Censoring of Internet content is not new. All search engines remove content and filter search results based on directions and orders issued in different countries to meet the requirements of domestic laws. The toxic potential of SOPA and PIPA lies in their capacity to comprehensively throttle free speech, at least until a new competitive set of alternatives emerges on the Internet. All dimensions of a website’s existence — physical presence, findability and revenue stream are under threat.
In the democratic scheme of things, governments that guarantee free speech through statute should baulk at making domestic copies of the controversial American model to suppress their own citizens. Yet, in the Indian context, there will obviously be keen interest in the two U.S. Bills for their possible replication.
Even now, the Indian Information Technology Act, 2000 contains provisions that would not meet the accepted definition of judicial due process. Orders are issued to technology companies hosting content on websites to remove allegedly offensive or infringing material by officials of the government, circumventing a legal process that involves the courts, as is necessary in the case of traditional media.

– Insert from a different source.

(in the rows, 128 means zero)
Each path is a new rotation, seen through one point. The rows after it are directions, each followed by how far the rotation turns it, in degrees per step (0 if it stays put).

There is also a marked preference among some leading politicians, such as Communications and Information Technology Minister Kapil Sibal, for a purge of websites and social media platforms such as Facebook, of content that is deemed “offensive”, instead of ignoring criticism from the fringe. Google has been asked to remove several items on the ground that they criticise the government or individual politicians. That there are ample provisions in existing law to handle the more egregious cases is conveniently ignored. Protections earlier available to Internet Service Providers against liability for third party content are sought to be weakened systematically. There may be a specific case to remove material that is obviously inflammatory and capable of doing harm, but the policy compass clearly points to a lurking desire for censorship. If SOPA and PIPA were to succeed in America, the move towards copycat laws in India can only be a step away.